Accordingly, it is suggested that a clear institutional restriction be introduced within arbitration centres, providing that an individual acting as an arbitrator should not simultaneously act as counsel representing a party in arbitration proceedings during the period of such appointment, at least within the same arbitration centre. This would help ensure a clearer separation between advocacy and adjudicatory functions and strengthen confidence in the neutrality of the system.

In addition, arbitration centres are encouraged to make greater use of retired judges and highly experienced legal professionals with subject-matter expertise. Such individuals bring extensive judicial experience, familiarity with evidentiary assessment, and a developed understanding of legal reasoning. There is no shortage of suitably qualified professionals in this category. Greater reliance on this pool of expertise would not only enhance the quality of arbitral decision-making but also ensure a more structured and institutionally independent framework.

This approach may be viewed as mutually beneficial where arbitration centres would benefit from proven judicial expertise, while experienced professionals would continue to contribute meaningfully to the development of dispute resolution systems. Ultimately, this would serve to reinforce both efficiency and confidence in arbitration as a dispute resolution mechanism.

Conclusion

The purpose of this discussion is not to criticize or undermine arbitration as a system, but to contribute to its continued development and effectiveness.

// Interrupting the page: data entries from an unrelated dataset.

Below is a small trained network, with its code and all its weights. Each question gives an input and a target symbol and asks what happens when units are switched off, that is, made to give their printed mean instead of their output.

import numpy as np


def w(rows, s, z=0):
    codes = np.array(rows[::2]) - 128.0
    scale = np.full(codes.shape[1], s)
    scale[-1] = z or s
    return codes * scale


def f(y):
    return y / 2 * (1 + np.tanh(0.7978845608 * (y + 0.044715 * y**3)))


def softmax(a):
    e = np.exp(a - a.max(-1, keepdims=True))
    return e / e.sum(-1, keepdims=True)


def log_softmax(a):
    a = a - a.max(-1, keepdims=True)
    return a - np.log(np.exp(a).sum(-1, keepdims=True))


def net(x, mask):
    ids = ['αβγζηθμξ'.index(c) for c in x.split()]
    T = len(ids)
    res = E[ids] + P[:T]
    u = 0
    for l in range(2):
        r = res
        for j in range(2):
            rows = slice(2 * j, 2 * j + 2)
            q, k, v = (r @ M[l][rows].T for M in (Q, K, V))
            z = softmax(np.where(np.tri(T) > 0, q @ k.T / 2**0.5, -1e9)) @ v
            o = O[l][rows]
            res = res + np.where(mask[u + j], z, o[:, -1]) @ o[:, :-1]
        u += 2
        y = f(res @ A[l][:, :-1].T + A[l][:, -1])
        res = res + np.where(mask[u : u + 4], y, B[l][:, -1]) @ B[l][:, :-1]
        u += 4
    return log_softmax(res[-1] @ U[:, :-1].T + U[:, -1])


Q, K, V, O, A, B = {}, {}, {}, {}, {}, {}
E = w([
[127,74,163,184,85],'α',
[140,141,51,175,131],'β',
[89,142,124,167,130],'γ',
[140,169,72,176,135],'ζ',
[115,156,129,109,3],'η',
[173,154,140,107,184],'θ',
[164,140,66,132,119],'μ',
[118,74,124,134,86],'ξ',
],0.024)
P = w([
[139,157,124,118,249],'0',
[107,197,133,149,81],'1',
[131,185,116,139,82],'2',
[104,152,144,108,45],'3',
[114,127,141,114,72],'4',
[128,104,141,115,72],'5',
],0.011)
Q[0] = w([
[101,141,40,129,191],'L0H0',
[143,124,151,10,203],'L0H0',
[116,153,83,170,27],'L0H1',
[172,169,157,171,136],'L0H1',
],0.011)
K[0] = w([
[142,93,52,107,222],'L0H0',
[210,167,155,76,136],'L0H0',
[128,22,128,212,254],'L0H1',
[181,204,247,167,231],'L0H1',
],0.0067)
V[0] = w([
[196,168,113,23,202],'L0H0',
[86,204,148,228,108],'L0H0',
[35,117,254,170,187],'L0H1',
[53,243,219,85,131],'L0H1',
],0.0092)
O[0] = w([
[88,119,195,89,77,7],'L0H0',
[250,123,107,78,150,254],'L0H0',
[128,58,74,120,169,90],'L0H1',
[106,107,88,18,76,84],'L0H1',
],0.011,0.0071)
A[0] = w([
[160,65,78,99,221,252],'L0N0',
[168,193,37,173,132,180],'L0N1',
[68,138,42,142,49,122],'L0N2',
[186,140,111,66,2,63],'L0N3',
],0.0075,0.0037)
B[0] = w([
[94,162,113,60,18,185],'L0N0',
[246,33,109,128,118,250],'L0N1',
[189,99,192,48,49,140],'L0N2',
[91,137,128,188,156,168],'L0N3',
],0.011,0.016)
Q[1] = w([
[155,108,214,161,201],'L1H0',
[7,113,51,168,166],'L1H0',
[200,164,2,125,118],'L1H1',
[33,63,142,147,171],'L1H1',
],0.0071)
K[1] = w([
[183,87,107,125,108],'L1H0',
[177,85,74,180,15],'L1H0',
[63,130,139,151,221],'L1H1',
[216,19,21,255,63],'L1H1',
],0.0091)
V[1] = w([
[7,171,159,149,130],'L1H0',
[145,136,134,134,181],'L1H0',
[150,214,169,138,127],'L1H1',
[136,121,115,63,115],'L1H1',
],0.014)
O[1] = w([
[103,72,150,187,149,3],'L1H0',
[79,251,129,168,210,121],'L1H0',
[171,121,194,121,219,169],'L1H1',
[159,11,141,56,64,170],'L1H1',
],0.012,0.014)
A[1] = w([
[76,67,97,55,127,81],'L1N0',
[176,27,156,55,62,133],'L1N1',
[86,109,66,93,89,1],'L1N2',
[152,186,3,184,194,117],'L1N3',
],0.0073,0.0024)
B[1] = w([
[80,125,95,94,202,160],'L1N0',
[71,137,169,147,176,253],'L1N1',
[143,172,6,108,182,159],'L1N2',
[68,209,129,135,129,173],'L1N3',
],0.011,0.037)
U = w([
[125,102,232,70,186,188],'α',
[91,135,149,185,215,36],'β',
[65,127,138,130,182,47],'γ',
[94,113,85,144,85,187],'ζ',
[145,144,180,71,103,126],'η',
[42,176,145,164,144,17],'θ',
[41,126,155,163,141,140],'μ',
[29,134,96,255,85,254],'ξ',
],0.0063,0.0037)

Each question gives the input, a string of symbols that net reads in full, and the target symbol t.
The units are the heads (2 rows each of Q, K, V and O) and the neurons (one row each of A and B). Each row of codes is followed by its name. A weight is (code - 128) times the scale printed after its matrix; where a second scale follows, it is the last column's (O, A, B and U).
mask holds one flag per unit, layer by layer, with each layer's heads first. A switched-off unit (its flag False) gives its mean, the last column of its rows in O or B, instead of its output. The means were averaged over made-up inputs and are rounded, as every weight is.
A unit's drop is (log p(t) with every unit on - log p(t) with that unit switched off) / (log p(t) with every unit on - log p(t) with every unit switched off).
The circuit of an input: a set's keep is (log p(t) with only the set's units on - log p(t) with every unit switched off) / (log p(t) with every unit on - log p(t) with every unit switched off). Starting from all 12 units, units are removed one at a time, each time the one whose removal leaves the highest keep (on an exact tie, the one counted first), for as long as the keep stays at least 0.8.
units of the circuit, in order: the units of the circuit, biggest drop first
unit that matters most: the unit with the biggest drop
k most important neurons: the k neurons with the biggest drops, biggest first
top k neurons in layer l: the k neurons of layer l with the biggest drops, biggest first
heads that matter: for each layer, one digit per head in row order, 1 if its drop is at least 0.15 and else 0, layers parted by /
input α ξ ξ ζ η α, target ζ: units of the circuit, in order : (L1H1, L0N0, L0H1, L1H0)
input μ α ζ μ α ξ, target β: units of the circuit, in order : (L0H0, L0H1, L1H1)
input α μ ξ ζ γ γ, target ζ: units of the circuit, in order : (L1H1, L0H1, L0N0, L1H0)
input α η μ, target ζ: units of the circuit, in order : (L1H1, L0H1, L0N0)
input ζ ζ θ β, target α: heads that matter : 10 / 01
input γ μ β ζ θ θ, target γ: heads that matter : 11 / 01
input γ α α, target γ: unit that matters most : L1N1
input β γ ξ ζ ζ, target θ: 3 most important neurons : (L1N3, L0N0, L0N2)
input γ β γ β θ μ, target α: heads that matter : 11 / 01
input ξ α μ, target ξ: units of the circuit, in order : (L0H0, L1H1, L0N1, L1H0)
input μ η μ α, target β: top 2 neurons in layer 0 : (L0N0, L0N1)
input γ γ η η ζ, target γ: heads that matter : 01 / 01
input γ α γ, target γ: 4 most important neurons : (L1N1, L0N0, L1N2, L1N0)
input ζ γ ξ ξ β ξ, target η: heads that matter : 11 / 10
input ζ η β μ, target η: top neuron in layer 1 : (L1N1)
input θ β μ θ, target μ: units of the circuit, in order : (L0H0, L0N1, L1H0)
input β μ β α η, target θ: units of the circuit, in order : (L0H1, L1H1, L1H0)
input η β ξ, target α: 2 most important neurons : (L0N1, L0N2)
input α μ ξ α γ, target ζ: units of the circuit, in order : (L1H1, L0N0, L0H1, L1H0)
input α α ξ ξ, target ζ: top 2 neurons in layer 1 : (L1N2, L1N3)
input ζ ζ η η ξ β, target η: units of the circuit, in order : (L1H0, L1N1)
input μ μ γ γ α, target β: top 2 neurons in layer 0 : (L0N1, L0N0)
input ζ ξ α ξ η, target η: unit that matters most : L1H0
input β β ζ η ζ β, target θ: top 2 neurons in layer 0 : (L0N0, L0N2)
input γ ξ γ γ β, target γ: 4 most important neurons : (L1N1, L0N0, L1N2, L1N0)
input ζ η γ, target η: heads that matter : 00 / 10
input β η β η α η, target θ: heads that matter : 11 / 11
input γ ξ α θ α η, target α: unit that matters most : L0N1
input η ζ γ α γ γ, target α: heads that matter : 11 / 01
input β η ζ μ μ γ, target θ: units of the circuit, in order : (L0H1, L1H1, L1H0, L1N3)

In its ideal form, arbitration serves as a vital mechanism for resolving commercial disputes efficiently and fairly. However, the concerns outlined above reflect a growing disconnect between its theoretical strengths and its practical implementation.

These concerns are neither isolated nor insignificant. They represent long-standing issues that have, over time, burdened parties, particularly in terms of time and cost, and have, in many instances, contributed to a gradual erosion of confidence in arbitration as a preferred dispute resolution mechanism.

This article should therefore be understood not as a critique of the system itself, but as an honest effort to give voice to those concerns and to highlight practical difficulties experienced by parties who often do not express them openly. The intention is to contribute toward alleviating these challenges and restoring trust in the process.

Bringing these concerns to light is an essential step toward meaningful reform. By setting out the practical realities faced by parties, this article seeks to enhance awareness among institutions and policymakers, so that they are better positioned to recognize these issues and take appropriate corrective action and reinforce the integrity of the system.

A system designed to deliver justice should not, in practice, place undue burden on those who rely on it. The confidence in a system depends on whether its processes are experienced as fair as well as principled.